Fonte da imagem,Arquivo pessoal Legenda da foto,Sistema agroflorestal implantado há 15 anos em Exu, no semiárido pernambucano.
Antonio Gomides, que cultiva uma agrofloresta há um ano e meio no Crato, no interior do Ceará, conta que muitos moradores relutam em adotar seus métodos por não saberem lidar com a vegetação típica da Caatinga as áreas onde os sistemas são implementados.
Em geral, essa vegetação é composta por árvores duras e espinhosas que sobrevivem em solos degradados, como a jurema, a unha-de-gato e o mameleiro .
Quando uma agrofloresta é plantada, essas árvores devem ser podadas ou cortadas para dar espaço a outras espécies que ajudam a restaurar o solo e expandir a diversidade do sistema.
“Mas o agricultor, quando vai podar essa vegetação espinhosa, não sabe como organizar o material, então ele corta e coloca fogo”, diz Gomides.
Fonte da imagem,Ariel Gomes Legenda da foto,Antonio Gomides França na agrofloresta que implementou no Crato, no Ceará.
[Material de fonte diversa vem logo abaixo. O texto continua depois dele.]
There are 3 ways to turn a row about zero (a turn may also mirror it). The second row of each pair is the first, turned, with some noise.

O problema é que a queima é radicalmente contrária aos conceitos agroecológicos, pois deixa o solo exposto à erosão e mata microrganismos essenciais à vida das plantas, além de gerar emissões de gases de efeito estufa.
Para Gomides, porém, com técnicas e equipamentos simples, é perfeitamente possível abrir mão do fogo no semiárido e usar plantas espinhosas para fertilizar e proteger o solo .
Outra vantagem do sistema em relação à agricultura convencional, diz ele, é a redução de riscos devido à diversidade de espécies.
Enquanto os agricultores convencionais dependem de poucas culturas, perdendo tudo se não chover no mês certo ou se aparecer uma praga, os agricultores agroflorestais administram um sistema em que há culturas o ano todo.
Implantação em série
Nos próximos meses, Gomides pretende implantar mais uma agrofloresta que ele quer transformar em referência no Cariri, no Ceará.
Fonte da imagem,Arquivo pessoal Legenda da foto,Agrofloresta implantada por Antonio Gomides França no Crato, na região do Cariri, no Ceará.
Segundo ele, há grande dificuldade em encontrar sementes de plantas próprias para agrofloresta na região.
Gomides quer, então, criar um banco mestre dessas plantas para compartilhar com outros agricultores da região. O próximo passo, diz ele, será criar uma “força coletiva” com os moradores para implementar e gerenciar sistemas agroflorestais em série.
“Você chega com a estrutura, implementa, vai para a próxima área, até criar um circuito agroflorestal popular na região”, diz ele.
Hoje, Gomides diz que faltam suporte técnico e incentivos governamentais para que os agricultores migrarem para o sistema.
“Aqui estamos nós, cavando um buraco com nossas unhas”, diz ele.